It is not enough that your data are sampled from a population. Statistical tests are also based on the assumption that each subject (or each experimental unit) was sampled independently of the rest. Data are independent when any random factor that causes a value to be too high or too low affects only that one value. If a random factor (one that you didn’t account for in the analysis of the data) can affect more than one value, but not all of the values, then the data are not independent.

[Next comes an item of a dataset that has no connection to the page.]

Each path below is one point turned by a fixed rotation once a step. After each direction that follows a path, write how fast that rotation turns it, in degrees a step (0 if it stays still).
Each turn is a multiple of 5 degrees from 10 to 175, or 0.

The concept of independence can be difficult to grasp. Consider the following three situations.
- You are measuring blood pressure in animals. You have five animals in each group, and measure the blood pressure three times in each animal. You do not have 15 independent measurements. If one animal has higher blood pressure than the rest, all three measurements in that animal are likely to be high. You should average the three measurements in each animal. Now you have five mean values that are independent of each other.
- You have done a biochemical experiment three times, each time in triplicate. You do not have nine independent values, as an error in preparing the reagents for one experiment could affect all three triplicates. If you average the triplicates, you do have three independent mean values.
- You are doing a clinical study and recruit 10 patients from an inner-city hospital and 10 more patients from a suburban clinic. You have not independently sampled 20 subjects from one population. The data from the 10 inner-city patients may be more similar to each other than to the data from the suburban patients. You have sampled from two populations and need to account for that in your analysis.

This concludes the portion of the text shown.